As duas ações aconteceram sem problemas, no entanto, a Justiça emitiu a reintegração de posse da fazenda 3 J e a polícia promete o despejo para esta semana. O movimento pretende manter-se na área, por período indeterminado, até que a área seja destinada à reforma agrária.

Um ato contra a democracia representativa
A manifestação dos sem-terra ocorre justamente quando a política está submetida ao cronograma das eleições, embora uma boa parcela da sociedade brasileira se mostre desiludida com as possibilidades de mudança por meio do voto. Este sentimento é visível em conversa com militantes do MST. E a ação é uma crítica à democracia indireta e representativa.

"Do nosso ponto de vista, existe um ciclo de esgotamento da democracia representativa, que não representa ninguém a não ser os interesses dos próprios políticos, o que está no sentimento da militância. No caso dos dois (Janene e Lupion), seu interesse não defende nem mesmo um projeto de classe, mas apenas interesses pessoais e investimentos nos próprios bens, por meio de carros, fazendas, etc", afirma Diego Moreira, coordenador estadual do MST.

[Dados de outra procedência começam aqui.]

One turning vector, and how many steps it has turned
The counts run from 0 to 115.
[-0.45  2.16 -0.70  0.15 -0.62 -1.41 -1.46 -3.44  1.99  3.50 -3.56  1.80
  2.78  2.42 -0.42 -2.69]
67
[-1.45 -5.01 -0.91 -0.36  1.54  2.40  2.23  1.19  2.17  2.63 -1.20  1.14
 -0.22 -2.72  2.81 -1.41]
99
[ 0.63 -3.57  1.02 -1.39  1.45  1.17  1.27  2.63 -3.28 -1.38  3.77  1.51
 -3.46 -1.60  1.46 -2.26]
113
[ 0.96  0.47 -2.86  1.22  0.25 -2.11 -0.53 -3.51  4.19  3.60 -2.24  0.75
  2.15  0.48  1.85 -1.28]
73
[-1.32  2.08  3.25  2.56  3.21  2.66 -1.54  1.14 -0.91 -0.77 -2.47 -0.46
 -0.03  1.86 -3.68 -2.68]
39
[ 1.32  3.77  1.24  4.47  3.67 -0.73 -2.52 -1.53  1.50 -0.66  0.32 -1.85
  0.21  1.09 -1.52 -2.17]
48
[-1.34 -0.35 -0.95  1.33  4.75  1.32 -0.52  2.22 -2.16 -3.17  2.71 -1.45
 -3.56  0.61 -1.76  1.12]
25
[-2.01 -1.90 -1.64  2.55  4.22  2.70  0.82  2.56  1.02 -1.83  0.41 -2.48
 -2.72 -0.68 -1.07  2.58]
19
[-1.70 -3.60 -2.91 -3.93  0.03  0.34  1.10 -0.36 -0.51  3.10 -1.27  3.37
  0.20  0.33  2.45 -1.58]
91
[-1.54 -1.08 -1.63  2.08  4.56  1.65  0.11  2.29 -0.48 -2.42  2.14 -2.16
 -3.35 -0.48 -1.12  1.78]
22
[-2.05 -4.33 -1.60 -2.33  0.46  1.91  1.99  0.33  1.32  3.40 -2.37  2.49
  0.35 -1.20  2.39 -1.52]
95
[-3.86 -3.13 -3.77 -2.70 -0.94  1.25  0.86  2.26 -2.33 -0.04 -1.60  0.50
 -1.75  1.72 -0.57  3.69]
5
[ 1.71  4.30  0.24  4.14  3.47 -1.82 -2.62 -1.75  0.89 -0.97  1.30 -1.27
  0.20  1.51 -1.59 -2.33]
50
[-1.91 -1.71 -1.54  2.51  4.52  1.93  0.65  2.53  0.49 -2.08  1.06 -2.41
 -2.80 -0.93 -1.13  2.21]
20
[-1.99  0.61  0.29  0.11  3.79  1.86 -1.17  2.38 -3.60 -2.54  1.53  0.06
 -2.38  2.14 -3.12 -0.71]
30
[-1.24 -3.06 -3.95 -4.17 -0.20 -0.87  0.69 -1.19 -0.72  2.90  0.32  3.67
  0.38  0.68  2.40 -1.19]
88
[ 1.85  4.15  1.18  4.26  3.55 -1.34 -2.63 -1.70  1.34 -0.97  0.71 -1.67
  0.23  1.41 -1.54 -2.34]
49
[ 0.11  2.55 -0.44 -0.16 -0.94 -1.65 -1.76 -2.98  0.73  3.10 -3.51  2.32
  2.96  3.01 -1.02 -2.79]
65
[ 1.96  4.48 -0.15  2.87  2.60 -2.65 -3.00 -2.28  0.27 -0.97  1.55 -0.50
  0.16  1.74 -1.64 -2.38]
52
[ 0.13  2.92 -0.11 -0.54 -0.28 -1.68 -2.18 -2.77 -0.24  2.57 -2.55  2.31
  2.60  3.63 -1.00 -3.10]
63
[-3.14 -3.20 -1.30  1.29  2.26  3.58  1.35  2.79  1.10 -0.03 -2.51 -1.70
 -1.79 -0.53 -0.99  3.03]
14
[ 0.47  0.76 -2.41  1.34 -0.11 -1.74 -0.93 -3.67  4.21  4.12 -2.77  0.64
  2.49  0.46  1.45 -1.41]
72
[ 0.29  2.99 -0.08 -0.66 -0.65 -1.60 -2.07 -2.76  0.18  2.85 -3.12  2.10
  2.29  3.27 -0.88 -2.75]
64
[-1.57 -0.17 -1.00  0.77  4.67  1.55 -0.64  2.20 -2.55 -2.99  2.82 -0.99
 -3.36  0.86 -2.07  0.61]
26
[ 0.43  3.52 -0.33 -0.78 -0.19 -2.58 -2.67 -2.75 -0.97  1.48 -1.56  2.18
  1.76  3.84 -1.29 -2.98]
61
[ 0.12 -4.65 -0.89  0.53  2.59  1.52  2.22  1.51  1.43  1.09  2.09  0.41
 -1.93 -3.68  3.04 -1.14]
104
[-4.11 -3.29 -1.78 -0.41  0.83  3.30  1.54  2.94  0.13  0.11 -2.80 -0.94
 -1.31  0.42 -1.39  3.00]
11
[-1.56 -0.65 -1.45  1.66  4.94  1.59 -0.03  2.28 -0.60 -2.60  2.51 -1.84
 -3.33 -0.23 -1.31  1.64]
23
[ 0.79  0.35 -3.01  1.08  0.58 -2.48 -0.81 -3.56  4.37  3.57 -1.52  0.61
  2.13  0.14  2.12 -0.99]
74
[-3.99 -3.01 -2.97 -2.43 -0.45  1.64  1.15  2.14 -1.83 -0.02 -1.99  0.59
 -1.49  1.57 -1.06  3.26]
6
[-1.76 -4.74 -1.35 -2.06  0.69  2.14  2.24  0.81  1.74  3.46 -1.91  2.20
  0.10 -1.69  2.26 -1.31]
96
[-1.71  1.01  0.89  0.05  3.68  1.91 -1.30  2.10 -3.78 -2.61  1.05  0.45
 -2.51  2.20 -3.09 -0.82]
31
[ 0.18  1.33 -1.42  0.76 -0.34 -1.73 -0.90 -3.42  3.72  3.71 -3.48  1.06
  2.72  1.10  0.55 -1.82]
70
[-1.23  2.59  2.98  3.69  3.30  2.33 -1.36  0.95  0.10 -0.46 -2.59 -0.96
  0.17  1.62 -3.16 -2.48]
41
[-2.18  1.37  1.83  0.18  3.48  2.21 -1.31  2.23 -3.64 -2.20 -0.02  0.19
 -1.70  2.62 -3.48 -1.72]
33
[-1.23  0.22 -0.57  0.70  4.33  1.53 -0.62  2.30 -2.88 -3.10  2.56 -0.78
 -3.25  1.10 -2.36  0.29]
27
[ 0.86 -0.62 -4.74 -0.45  0.77 -3.18 -0.70 -3.34  2.87  2.47  1.17  1.20
  0.74 -0.19  2.69 -0.57]
79
[ 0.36 -1.05 -4.94 -2.12  0.37 -3.24 -0.53 -2.55  1.20  2.52  1.99  2.13
  0.22  0.08  2.90 -0.70]
82
[-1.83  1.56  2.12  0.67  3.17  2.53 -1.42  2.11 -3.28 -1.80 -0.70  0.13
 -1.21  2.58 -3.93 -1.83]
34
[ 0.71  3.71 -0.52 -0.54 -0.27 -2.49 -2.87 -2.78 -1.07  1.09 -0.92  2.31
  1.61  3.95 -1.56 -3.05]
60
[ 0.14 -3.06  1.16 -1.48  1.48  1.35  1.24  2.72 -3.97 -0.85  3.16  1.87
 -2.83 -1.20  0.89 -2.50]
114
[ 1.95  4.33  0.19  3.54  3.07 -2.18 -2.85 -2.12  0.72 -0.81  1.41 -0.89
 -0.11  1.62 -1.35 -2.16]
51
[-0.02 -1.67 -5.05 -3.05  0.16 -2.74 -0.23 -2.21  0.10  2.52  1.48  2.85
  0.02  0.40  2.74 -1.11]
84
[ 0.34 -4.07 -0.86  0.23  2.68  0.82  1.52  1.68  0.09 -0.11  3.52  0.40
 -3.01 -3.29  2.95 -1.18]
107
[-3.17 -2.75 -4.34 -3.05 -1.04  0.16  0.73  1.34 -2.14 -0.52 -0.30  0.25
 -1.92  1.69 -0.37  3.92]
3
[ 1.13  3.84  1.57  4.73  3.53  0.01 -2.02 -1.12  1.56 -0.71 -0.22 -1.80
  0.12  1.00 -2.15 -2.27]
47
[ 0.74 -0.69 -4.99 -0.99  0.86 -3.33 -0.40 -3.25  2.32  2.52  1.39  1.67
  0.66 -0.17  2.96 -0.10]
80
[ 1.80  4.54 -0.38  1.85  2.05 -2.92 -3.30 -2.74 -0.54 -0.39  1.66  0.44
  0.15  2.40 -1.50 -2.62]
54
[ 1.02  3.64  1.80  4.85  3.75 -0.05 -1.99 -0.65  1.42 -0.65 -0.51 -1.87
  0.42  1.12 -2.25 -2.37]
46
[ 0.83  3.91 -0.57 -0.48  0.42 -2.72 -2.92 -2.81 -1.48  0.94 -0.28  1.97
  1.23  3.94 -1.65 -2.96]
59
[ 0.66 -4.13 -0.73 -0.01  2.77  1.00  1.37  1.73 -0.51 -0.23  3.67  0.62
 -3.00 -3.11  2.46 -1.25]
108
[-2.02  1.29  1.06 -0.13  3.45  2.26 -1.34  2.41 -4.03 -2.19  0.70  0.44
 -2.11  2.69 -3.54 -1.22]
32
[-1.85 -1.46 -1.48  2.44  4.66  1.92  0.44  2.23  0.17 -2.51  1.77 -2.52
 -3.10 -0.66 -1.03  1.89]
21
[-4.23 -3.27 -2.17 -1.32  0.19  2.97  1.44  2.67 -0.81  0.31 -2.88 -0.24
 -1.23  1.23 -1.26  3.03]
9
[ 1.83  4.43 -0.33  1.09  1.76 -3.13 -2.99 -2.61 -0.94 -0.57  1.51  0.71
  0.32  2.93 -1.50 -2.81]
55
[-3.20 -2.98 -1.18  1.58  2.53  3.67  1.07  2.68  0.92 -0.67 -1.84 -2.44
 -1.94 -0.66 -1.19  2.64]
15
[ 0.49  1.21 -1.94  1.25 -0.15 -1.58 -0.86 -3.28  3.88  3.82 -3.08  0.77
  2.70  0.91  0.97 -1.58]
71
[-3.27 -2.68 -1.58  2.00  3.28  3.09  1.25  2.81  1.58 -0.64 -1.51 -2.29
 -2.09 -0.77 -0.81  2.60]
16
[ 0.85 -3.98 -0.39 -0.30  2.54  0.96  1.55  1.97 -1.33 -0.59  4.20  0.71
 -3.33 -2.99  2.55 -1.66]
109
[-1.43  2.14  3.16  1.98  3.12  2.88 -1.12  1.50 -1.39 -1.11 -2.35 -0.10
 -0.27  2.09 -3.47 -2.47]
38
[-1.61 -4.69 -1.42 -1.51  1.09  2.14  2.27  0.69  1.88  3.13 -1.83  1.73
 -0.20 -2.03  2.65 -1.44]
97
[ 0.58 -1.04 -4.93 -1.37  0.62 -3.14 -0.71 -2.99  1.97  2.49  1.46  1.76
  0.39  0.09  2.93 -0.53]
81
[-2.82 -3.00 -4.45 -2.42 -1.16 -0.38  0.59  0.99 -2.30 -0.43 -0.06  0.13
 -1.86  1.59 -0.07  4.11]
2
[ 2.12  4.48 -0.17  2.33  2.41 -2.79 -3.11 -2.36 -0.38 -0.95  1.68 -0.18
  0.01  2.39 -1.49 -2.42]
53
[-0.68 -2.37 -4.50 -3.83  0.05 -1.89 -0.07 -1.90 -0.45  2.72  1.24  3.62
  0.23  0.73  2.49 -1.16]
86
[-1.77  2.30  3.01  1.49  3.17  3.03 -1.01  1.59 -1.94 -1.21 -1.87 -0.04
 -0.58  2.26 -3.91 -2.29]
37
[-0.88 -2.52 -4.20 -4.12 -0.34 -1.36  0.11 -1.47 -0.70  2.69  0.76  3.60
  0.12  0.86  2.43 -1.04]
87
[-1.36 -0.65 -1.43  1.51  4.73  1.65 -0.25  2.34 -1.14 -2.67  2.83 -1.74
 -3.37 -0.05 -1.62  1.47]
24
[-0.20 -2.32 -4.69 -3.61  0.38 -2.18  0.03 -2.12 -0.38  2.31  1.12  3.06
  0.16  0.64  2.60 -0.84]
85
[ 0.76 -0.29 -4.28  0.57  0.66 -2.80 -0.49 -3.41  3.51  3.12  0.18  0.89
  1.55 -0.04  2.72 -0.62]
77
[ 0.78 -3.64 -0.19 -0.78  2.11  0.86  1.12  2.12 -1.87 -0.67  4.32  0.76
 -3.17 -2.29  2.37 -1.91]
110
[-1.08 -4.85 -1.08  0.02  1.77  2.16  2.52  0.76  2.11  2.39 -0.53  0.84
 -0.89 -2.99  2.69 -1.27]
100
[-1.53 -4.91 -1.14 -0.92  0.98  2.45  2.10  0.94  1.85  3.17 -1.52  1.53
  0.10 -2.42  2.85 -1.33]
98
[ 1.52  4.67 -0.44  0.80  1.57 -3.14 -3.14 -2.83 -1.16 -0.42  1.32  0.85
  0.51  3.08 -1.73 -2.85]
56
[-2.00 -4.55 -1.84 -2.88  0.42  1.41  1.59  0.40  0.95  3.78 -2.07  2.90
  0.35 -0.90  2.13 -1.23]
94
[ 0.15 -4.68 -1.02  0.47  2.87  1.29  1.97  1.60  1.16  0.63  2.54 -0.13
 -2.30 -3.78  3.09 -1.17]
105
[-1.25 -3.44 -3.56 -4.19 -0.44 -0.52  0.82 -0.81 -0.72  3.19 -0.34  3.63
  0.21  0.47  2.31 -1.41]
89
[-1.25  2.81  3.42  3.14  3.31  2.48 -1.43  0.90 -0.38 -0.57 -2.80 -0.87
 -0.09  1.64 -3.43 -2.85]
40
[-3.81 -3.14 -1.28  0.46  1.82  3.49  1.42  3.00  0.74 -0.06 -2.80 -1.30
 -1.58 -0.08 -1.02  3.09]
13
[-2.25 -2.65 -5.25 -2.32 -1.20 -1.59  0.47  0.87 -1.42 -0.43  0.62 -0.28
 -1.98  1.25  0.81  4.50]
0
[-0.42 -4.93 -0.84  0.48  2.49  1.98  2.13  1.55  2.13  1.96  0.56  0.58
 -1.21 -3.45  3.27 -0.93]
102
[ 1.21  4.26 -0.86  0.42  0.89 -2.75 -3.12 -2.96 -1.41 -0.08  0.70  1.24
  0.71  3.35 -1.55 -2.70]
57
[-0.01  2.21 -0.54  0.02 -0.95 -1.70 -1.78 -3.02  1.53  3.21 -3.90  1.87
  2.68  2.69 -0.61 -2.61]
66
[-1.59  0.63 -0.23  0.31  3.87  1.64 -1.15  2.33 -3.79 -2.71  1.84 -0.17
 -2.74  1.86 -3.06 -0.19]
29
[ 1.03  0.18 -3.67  0.76  1.15 -2.92 -0.76 -3.59  4.21  3.31 -0.35  0.76
  1.67 -0.33  2.67 -0.88]
76
[-0.62 -4.91 -1.07 -0.02  2.09  2.13  2.08  1.23  2.16  2.21 -0.24  0.50
 -1.13 -2.96  3.29 -1.10]
101
[ 0.23 -1.44 -4.70 -2.41  0.17 -2.82 -0.37 -2.64  0.64  2.46  1.59  2.61
  0.14  0.35  2.85 -0.66]
83
[ 0.01  3.30  2.95  4.11  3.64  1.65 -1.77  0.24  1.23 -0.75 -1.92 -1.57
  0.26  1.07 -2.70 -2.54]
43
[ 0.10  3.22  2.42  4.50  3.60  1.00 -1.94 -0.03  1.61 -0.50 -1.56 -1.63
  0.29  0.92 -2.64 -2.36]
44
[ 0.04  1.59 -1.19  0.72 -0.49 -1.24 -1.22 -3.04  3.18  3.48 -3.88  1.32
  2.75  1.69  0.45 -1.86]
69
[ 1.04 -0.39 -4.58  0.31  0.69 -3.34 -0.43 -3.22  3.06  3.04  0.84  1.14
  0.91 -0.25  2.76 -0.74]
78
[-1.82 -3.21 -3.25 -4.20 -0.17  0.01  0.69 -0.56 -0.61  3.23 -0.86  3.61
  0.53  0.29  2.13 -1.59]
90
[-4.17 -3.15 -2.90 -2.21 -0.40  2.06  1.16  2.53 -1.62  0.29 -2.29  0.37
 -1.37  1.50 -0.94  3.14]
7
[-4.20 -3.46 -2.43 -1.97  0.13  2.41  1.35  2.72 -1.57  0.29 -2.49 -0.06
 -1.30  1.45 -1.16  3.05]
8
[-2.12  1.86  2.72  1.02  3.21  2.95 -1.12  1.54 -2.54 -1.11 -1.58  0.36
 -0.80  2.43 -3.75 -2.15]
36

Para José Damaceno, a mudança vai ser puxada pela sociedade civil organizada e pelos movimentos sociais. "Não acreditamos em mudanças dentro da ordem, que é a ordem burguesa, ali não haverá mudanças. O Estado hoje segue a lógica do Estado mínimo, faz apenas serviços sociais, o que é colocar um esparadrapo na ferida, que é grande", afirma.